Sans doute est-il trop tard maintenant pour éradiquer le problème. Mais au cas où la France déciderait de ne toujours pas sélectionner son immigration, peut-être devrait-elle mettre en place un accompagnement culturel à l’insertion familiale et culturelle (accompagnement des parents dans leur responsabilité éducative), en plus de méthodes pédagogiques spécifiques pour ne pas dire des classes particulières d’acculturation des enfants de l’immigration (des classes dans lesquelles ces garçons ne sont pas découragés par leurs semblables et les programmes). Mais en avons-nous les moyens ? 

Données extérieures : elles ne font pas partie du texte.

Here are some points:
[-0.77 -2.69 -0.10  1.27  1.99  1.45 -0.24  1.23 -0.34 -0.14 -0.74  0.10 -0.35
  0.58  0.21 -0.05 -0.36  0.17  0.44 -0.05]
[-0.48 -4.52  0.54 -0.49  1.83  2.72  0.09  0.87  1.38 -1.21  0.67 -0.83  0.13
  0.16 -0.88  0.15  0.49  0.68 -0.13 -0.61]
[ 0.25  1.15  0.26  0.60  2.20 -3.11  2.41  0.60 -1.13 -0.93  0.58 -1.59  1.08
 -0.59 -0.21  0.83  0.34  0.38  1.27 -0.27]
[-4.79  0.76  0.21 -3.02  3.80  0.27  1.73 -0.23  1.78 -5.17  1.01 -1.49  0.14
 -0.21 -1.25  0.90 -0.28  1.46  1.13 -0.71]
[ 0.85 -3.84 -0.44 -0.14  1.75  1.52  0.10  0.77  0.52 -0.21  0.36  0.48 -0.07
  0.28  0.09 -0.38 -0.32  0.33  0.98 -0.41]
[ 3.80  1.01 -0.72  0.38 -1.50  2.03 -1.18 -0.60  0.86 -0.74  0.41  1.43 -0.13
  0.31  0.21  0.07  0.80  0.13 -0.18  0.78]
[ 1.67 -0.62 -1.67  0.32 -1.02  1.18 -1.81  0.47 -1.84  2.18 -1.05  1.02 -0.37
  0.00  0.76 -0.02 -0.13 -0.45 -0.57  0.34]
[ 1.03  1.09 -0.48 -1.64 -2.52  1.31 -2.73 -1.48 -1.47  2.55 -0.76  1.08 -0.39
 -0.11  0.99 -1.08 -0.59 -1.23 -1.73  0.46]
[-1.19  1.20  0.51  0.18  2.71 -2.17  2.12  1.34 -0.70 -1.89  1.08 -1.13  0.33
  0.12 -0.38  1.75  0.29  0.30  2.32 -0.41]
[-1.06  0.70  0.34  0.39  2.62 -1.83  1.54  1.24 -1.08 -0.05 -0.31 -1.53 -0.35
  0.22 -0.38  1.07 -0.27  0.06  1.44 -0.91]
[ 0.26 -0.58  2.62  0.09  1.17 -3.56  3.62  0.65 -2.25  0.84  0.15 -1.23  0.01
 -0.37  0.39  1.77 -0.22  1.56  3.78 -1.13]
[-0.38 -1.19 -0.06  0.99  1.68 -0.41  0.63  1.72 -0.92 -0.57 -0.13 -0.26 -0.12
 -0.32  0.09  0.95 -0.26  0.49  1.09 -0.54]
[-1.15 -0.43 -0.25  0.94  2.29 -0.79  0.41  1.28 -0.65  0.71  0.36 -0.10  0.49
  0.05  0.91  0.38 -0.32 -0.19  1.46 -0.48]
Here are 12 more points, each followed by its number:
[ 0.08 -1.54  0.44  2.71  1.68 -0.80  1.00  2.13 -2.23  2.45 -0.02 -0.09  0.02
  0.54  0.83  0.67 -0.37  0.50  1.29  0.08] 0
[ 1.55 -2.15 -0.58  0.04  0.71  1.69 -1.45  1.01 -0.40  0.21 -0.32  0.23 -0.67
  0.08  0.64 -1.13 -0.32 -0.31 -0.25  0.32] 1
[ 0.21  0.31  1.56  1.09  1.93 -2.61  2.71  1.10 -2.48  0.47 -0.11 -0.17  0.52
  0.11 -0.09  0.93 -0.21  0.37  2.16 -0.99] 2
[-0.06  1.37  1.25  0.01  1.86 -2.41  2.53  0.80 -1.21 -0.24  0.63 -1.19 -0.36
  0.03  0.68  1.52 -0.97  1.22  2.13 -0.84] 3
[-0.82  1.83 -0.24 -0.72 -3.23 -0.15 -1.97 -2.36  0.59  0.99 -0.97  0.63  0.26
 -0.02  0.56 -0.34  0.55 -1.32 -1.90  0.62] 4
[ 3.55  2.24  0.63  0.21 -1.98  2.06 -0.80 -1.07  2.87 -0.65 -0.25  0.02  0.49
  0.24 -0.53 -0.84  0.51 -0.92 -0.98 -0.18] 5
[-1.63  5.06 -1.31  1.58 -4.72  0.41 -0.76 -1.22  4.26  0.49 -0.15 -0.12  0.32
 -0.67 -0.73 -1.35  0.29  0.24 -1.96  0.03] 6
[ 3.17  2.94 -0.05  0.09 -2.57  0.89 -1.87  0.03  0.68  0.29  0.37  0.83  0.28
  0.07 -0.54 -1.25  0.53 -0.14 -0.60  0.53] 7
[ 3.30 -1.65 -0.64 -0.54 -0.43  1.62 -0.73 -0.23  0.46  0.32 -0.85  0.42 -0.08
  0.14 -0.22 -0.25  0.70 -0.07  0.09 -0.05] 8
[-3.62 -0.34  0.46 -1.31  3.52 -0.53  1.87  0.99  0.75 -3.79  1.00 -2.14  0.84
 -0.05 -1.15  1.06  0.06  0.77  1.07 -0.67] 9
[-1.37  0.36  0.17 -1.99 -2.51 -1.76 -2.18 -3.28 -2.01  1.08 -1.20  0.87 -0.90
  0.21  0.45 -1.82  0.17 -1.41 -2.39  0.91] 10
[-1.49  4.25 -1.31  0.66 -4.17 -0.90 -0.12 -1.75  3.18  1.24  0.46  1.22 -0.42
 -0.78 -0.18 -1.09  0.86 -0.92 -2.67  0.40] 11
Which of these numbered points is nearest to each point below, looking only along the 3 directions in which the first points spread most? Its number follows each.
[-2.40  1.81 -0.03 -0.66 -3.97 -1.31 -1.50 -2.40 -0.07  2.11 -1.35  0.74 -0.40
  0.66  1.03 -1.45  0.42 -0.58 -2.31  0.52] > 10
[ 1.22  1.50  0.52 -0.09  2.70 -2.76  1.97  0.14 -2.31 -2.14 -0.12 -1.32 -0.13
  0.26 -0.52  2.81 -0.11  1.08  1.59 -1.28] > 3
[-0.15  3.93 -0.08  0.38 -3.13  0.44 -0.47 -1.12  2.80  0.48 -0.06  0.61  0.40
 -0.14 -0.58 -0.88  0.31 -0.46 -1.09  0.12] > 11
[ 1.99 -1.38 -1.38  3.13  1.00 -0.15 -0.02  2.30 -2.62  3.74 -0.59  0.58  0.20
  0.51  1.30 -0.19 -1.06 -0.54  0.60  0.35] > 0
[ 0.72  1.24  0.43 -0.36  2.08 -3.09  2.83  0.19 -1.53 -0.75  0.57 -1.18  0.06
  0.02 -0.46  1.32 -0.10  0.84  3.29 -1.27] > 3
[-0.82  3.54 -1.25  0.50 -3.69  0.75 -1.24 -1.42  2.92  0.23  0.24  0.76 -0.43
 -0.12 -0.40 -0.93  0.14 -0.29 -1.62  0.24] > 6
[ 2.49  1.59 -0.40  0.26 -1.85  1.87 -1.73 -1.10  1.51 -0.09 -0.30  0.90 -0.22
 -0.01 -0.65 -1.28 -0.11 -0.29 -0.64  0.10] > 5
[ 0.04  1.90  0.22 -0.87  2.84 -2.48  2.41  0.18 -1.47 -2.85  0.56 -0.90  0.01
  0.26 -0.49  1.22  0.14  0.79  2.22 -0.50] > 3
[ 0.63  1.17  0.89 -0.41  2.30 -3.01  3.06  0.64 -1.76 -1.23  1.02 -1.33  0.38
 -0.63 -0.54  1.81 -0.79  0.91  2.64 -0.55] > 3
[-1.36  0.27  0.12 -0.70 -3.05 -0.98 -1.22 -3.30 -1.78  2.75 -2.01  1.67 -0.31
  0.76  0.95 -1.49 -0.30 -0.83 -2.68  1.12] > 7
[ 0.31 -0.78  2.24 -1.96 -2.32 -1.21 -2.05 -2.99 -3.31  3.03 -3.40  2.02 -0.87
  0.59  2.06 -1.35 -0.39 -1.27 -2.55  1.28] > 7
[ 3.18  2.48  0.40  0.75 -2.46  1.94 -1.98 -0.47  2.44 -0.28  0.14  0.81 -0.63
  0.24  0.09 -0.72  0.19  0.15 -1.52 -0.02] > 5
[-1.40  2.56 -0.34 -0.08 -3.75 -0.15 -1.50 -2.27  1.48  1.76 -0.93  0.75  0.10
 -0.10  0.15 -1.17  0.07  0.33 -1.94  0.58] > 4
[ 0.33 -0.75 -0.69  1.44  2.16 -0.71 -0.30  2.11 -1.22  1.13 -0.06 -0.38  0.69
  0.78  0.60  1.11  0.24  0.30  1.65  0.42] > 0
[-1.76  1.50 -0.06 -1.64 -3.32 -1.14 -1.33 -2.41 -0.60  1.78 -1.11  1.16 -0.26
  0.90  0.52 -1.44  0.56 -0.74 -2.41  0.23] > 10
[ 0.93 -3.22  0.36  0.34  1.23  2.01 -1.11  1.06 -0.34 -0.63  0.30 -0.38  0.27
 -0.25 -0.53 -0.19 -0.03 -0.38 -0.15 -0.05] > 1
[-2.36  3.07 -0.92  0.44 -3.28 -0.62 -0.66 -2.21  2.27  0.70 -0.01  1.08 -0.55
 -0.25  0.72 -1.38  0.28 -0.82 -2.27  0.25] > 6
[-0.31 -2.11 -1.64  0.59  1.96 -0.43 -0.14  2.21 -1.58  1.23 -0.27  0.12 -0.40
  0.54  0.24  0.85 -0.01 -0.16  0.58 -0.18] > 0
[-4.66 -2.79  1.69 -2.59  3.27  1.07  0.46  0.65  1.42 -4.61  0.67 -1.74  0.32
 -0.45 -1.52  0.14  0.93  0.80  0.78 -0.24] > 9
[ 2.64 -1.80 -1.06 -0.07 -0.74  1.84 -1.43  0.38 -0.22  1.08 -0.37  0.12 -1.16
  0.60  0.78 -0.16  0.02 -0.55  0.17  0.48] > 8
[ 0.94  1.55  0.23 -1.33 -1.63  0.16 -1.71 -1.64 -1.06  1.16 -0.69  0.32 -0.64
 -0.25 -0.19 -0.51 -0.56 -1.21 -1.26  0.85] > 10
[ 0.91 -0.44 -2.66  0.00 -0.81  0.27 -2.56  1.37 -3.56  3.83 -1.48  1.15 -0.35
  0.83  0.98  0.07 -0.57 -0.77 -0.55  0.39] > 8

Pierre Vermeren : Malheureusement cela va être difficile. Toute une génération de jeunes gens est déformée par la télévision et les réseaux sociaux. Le péril numéro 1 c'est l'accès à l'image. Puis c'est l'accès au discours idéologique. Dans un système de liberté, on ne voit pas comment interdire ni la télévision, ni les réseaux sociaux ni les messages cryptés. Alors bien sûr, la lutte doit se dérouler dans cet univers électronique. La vraie chasse vise les recruteurs potentiels, les faux imams, les agents dormants de l'Etat islamique. On a vu comment en 2 ou 3 mois, un gourou en Espagne a réussi à retourner une douzaine de jeunes et les a envoyés à la mort avec toutes leurs victimes. C'est ce genre de personnes qu'il faut tenter de détecter tous les policiers le savent... C'est ce genre de personnes qu'il faut expulser en priorité et sans état d'âme. Cela ne suffira pas. Il y en aura toujours qui passeront  entre les gouttes.  Il y a ceux qui s'autoradicalisent. Et le dernier volet est évidemment celui de la politique sociale et scolaire : comment notre école peut former des enfants capables d'agir de la sorte à la fin de leur cursus. C'est une vraie question pour nos pédagogues ! Sans parler du fait que notre société à est habituée au business criminel de banlieue qui est la couveuse a tous les drames.